Все пережитое ушло в прошлое и казалось прочно забытым. И вдруг это письмо. Посмотрел на дату и возмутился: почти год оно провалялось в ящике вместе со всяким бумажным хламом. Сосногорский комбинат входил в список самых отстающих, «трудных» строек и, конечно, ее взвалили на Бакшина в надежде, что уж он-то вытянет.
Хорошее письмо. Человек отлично знает производство и умеет не только хорошо считать, но и рассуждать по этому поводу. Конечно, выводы он делает совершенно неожиданные, преждевременные. Очень уж они торопятся, эти молодые строители, рвутся в будущее и забывают о насущных потребностях. Надо пустить в первую очередь комбинат, дать продукцию сегодня. Жилье и прочие удобства могут повременить. И люди поймут это, как всегда понимали. Сначала для государства, для народного хозяйства, а потом уж для себя. В этом и заключается сочетание личного и общественного. Придет время, и город мы построим, да еще какой город!
Так он думал по пути к дому, стараясь представить себе, каким сейчас стал Семен Емельянов. И как они встретятся теперь, через десять лет? И сумеют ли договориться? Насчет этого Бакшин был почти уверен — договорятся. Но скоро другие заботы начали овладевать им: предстоял разговор с женой о сыне и с сыном о нем самом, о его работе.
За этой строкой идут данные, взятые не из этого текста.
Each row below is a small network's average activation on inputs in which a field has the value named, seen along a few directions.
Related values have similar rows: they may be neighbours, one step apart, or belong to one group.
In the rows, 500 means zero.
Random noise pushes rows far along 3 fixed directions. That doesn't count. These rows show it; they differ only by the noise:
[552 576 490 402 570 442 381 147 476 589 276 369 661 598 524 260]
[496 566 560 301 373 470 448 267 562 481 442 318 483 400 487 438]
[638 583 657 223 375 480 496 225 552 600 475 309 474 425 351 414]
[530 571 518 361 493 455 409 197 510 547 341 351 589 522 510 331]
[476 589 558 319 328 423 435 239 567 443 480 266 491 313 474 445]


KUDE, 30 values:
bira: [306 450 700 714 459 578 446 493 493 351 609 647 510 408 795 621]
gim: [730 426 497 648 665 621 531 379 475 417 579 469 540 380 392 442]
misa: [268 619 454 796 352 286 560 589 646 209 744 481 656 330 530 607]
fes: [388 564 452 425 384 236 385 672 423 480 528 359 468 432 485 354]
derag: [886 413 742 419 786 643 733 534 345 872 569 663 457 617 537 602]
mivaz: [347 462 535 625 762 723 448 408 565 655 439 588 766 694 558 417]
sina: [410 347 380 678 443 352 328 593 609 296 649 576 377 395 541 722]
rafug: [397 327 443 412 562 447 414 437 552 378 407 332 557 461 576 587]
lir: [678 544 375 744 683 289 629 591 616 567 509 497 638 584 528 448]
lofup: [411 459 317 403 444 467 393 718 465 418 286 703 352 644 543 690]
goles: [660 289 760 238 615 581 669 758 612 680 745 659 244 611 281 430]
nubi: [346 697 461 671 429 318 317 549 531 562 510 390 563 457 439 265]
durig: [523 627 402 627 612 530 375 537 450 678 294 782 582 731 479 433]
bal: [242 372 486 386 358 405 651 775 549 394 727 378 135 256 349 686]
gazon: [790 510 371 477 636 171 387 319 341 643 481 464 623 390 201 424]
bevi: [732 429 444 528 407 304 665 381 456 618 620 337 515 554 253 444]
dumu: [724 508 279 627 565 456 547 280 344 508 492 280 646 337 460 323]
giko: [567 722 385 667 448 610 379 467 435 362 485 344 646 447 532 437]
bup: [624 389 653 442 444 889 607 778 609 453 679 657 379 527 455 654]
rina: [151 710 320 598 386 445 303 350 566 314 515 388 760 276 769 493]
banaf: [299 524 439 773 489 629 414 520 337 544 298 606 507 656 869 538]
ses: [461 468 674 196 558 709 598 432 575 544 285 547 385 750 439 530]
sene: [662 529 728 275 413 459 749 662 393 489 541 543 475 649 164 531]
gusi: [733 379 821 382 446 479 723 452 384 614 557 401 243 372 322 632]
guf: [532 528 305 521 494 728 515 604 318 321 329 515 477 593 658 488]
vedel: [256 320 452 505 368 789 567 762 366 422 259 681 211 624 873 753]
zamo: [607 223 805  46 515 912 786 850 841 660 615 714 167 481 465 823]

Комсомолочка Наташа! Давно это было. Тогда-то с ней договаривались с полуслова, не то что теперь. И началось это — он отлично помнит — в тот вечер, когда он громко заявил о своем решении немедленно вступиться за Емельянову. Его голос прозвучал в пустынной тишине квартиры глухо, так возникает трещина в стене, возведенной на непрочном фундаменте, не вызвав отзвука. Шли годы, трещина не увеличивалась, и хотя здание стало не очень удобным для нормального жилья, но все к этому привыкли и как-то жили.
Все казалось забытым, как и сама «история», вызвавшая эту его тогдашнюю вспышку, и Бакшина слегка удивило то, что жена все еще помнит о ней. Повесив шляпу и плащ, он взял свой портфель и, опираясь на палку, пошел в кабинет. Она следовала за ним, считая разговор, начатый в прихожей, еще не законченным. Тогда он сказал о сыне, чтобы уж разом покончить со всеми разговорами.
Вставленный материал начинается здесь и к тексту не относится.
Each row has a name. Each question is about the rows just above it. Places in a row count from 1.

(136): [41 41 42 41]
(24): [105 121 120 112]
(23): [123 128 137 122]
(122): [125 122 121 121]
Places of [122] in row (122):	2
At which places does (136) hold [41]?	1 2 4
Places of [121] in row (122):	3 4
At which places does (136) hold [42]?	3
At which places does (24) hold [120]?	3
At which places does (23) hold [137]?	3
At which places does (24) hold [105]?	1

(100): [ 93 120 128  40 116 154 126 112 163  40 126 126 163]
(73): [137 165 105 127 140 167 137 146 162 104  90 150 150]
(59): [162 131 123  44 131 141  93 131 141 143 141 131 131]
Places of [167] in row (73):	6
At which places does (59) hold [131]?	2 5 8 12 13
Places of [163] in row (100):	9 13
Places of [141] in row (59):	6 9 11
At which places does (100) hold [40]?	4 10
At which places does (73) hold [150]?	12 13
Every place of [137] in (73):	1 7

(107): [183 160 119 169  61  61]
(162): [146 120 115 134 117 123]
(198): [203  50 203 147 103 147]
(165): [121 116 116  92 157 166]
(185): [129 132 136 115 135 112]
(170): [130 114 127 132 129 128]
(119): [162  77  94  73 161 146]
(14): [103 121 146 140 137 136]
(169): [100 157 146 129 133 140]
(188): [118 133 134 127 132 134]
(146): [192 183  82 124  73 158]
(62): [150 117 117 160  99 148]
At which places does (165) hold [157]?	5
Every place of [147] in (198):	4 6
At which places does (107) hold [61]?	5 6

— Степана назначают на строительство в Сосногорск.
У Натальи Николаевны на щеках выступили красные пятна — признак опасный: будет буря.
— Этого еще недоставало!
— Ты думаешь, он не справится? — спросил Бакшин, отлично зная, что на самом деле она думает.
— Ты не должен этого допустить.
— Почему?
— Степан должен жить с нами. Так будет и для него лучше, и для нас. Мы все — и он, и ты, и я — мы заслужили это. Чтобы дома и все вместе. И ты все прекрасно знаешь. Кроме того… — С минуту она помолчала — строгая, суровая, величественная, — и Бакшин представил себе, как переживают те, которые подчинены ей, это тяжкое молчание, когда решается их участь. Что-то она сейчас еще скажет? — Кроме того, там эти Емельяновы. А этого совсем уж не надо.
И это все? Он обреченно вздохнул, как смертельно усталый человек, которому еще надо что-то преодолеть, прежде чем ему дадут отдохнуть. Волнение жены удивило его — она почти никогда не повышала голоса. Ну что тут особенного, если два молодых, полных сил инженера будут работать на одной стройке? А то, что Емельянов окажется в подчинении у Степана, так вполне законно: Степан старше, работает уже больше пяти лет, отлично завершил одну не очень, верно, крупную стройку, и на днях состоится решение о награждении строителей. Все правильно.
— Не нахожу причин для унылых предположений. Прекрасно они сработаются. Еще подружатся, вот увидишь. Там, в Сосновых Горах, рыбалка знаменитая. Степан любит. Вместе рыбачить станут. А мы к ним в гости…
— И напрасно ты веселишься, — проговорила жена так высокомерно и удрученно, как будто двойку за поведение выставила. Выставила и, подняв голову, вышла из класса. То есть из кабинета.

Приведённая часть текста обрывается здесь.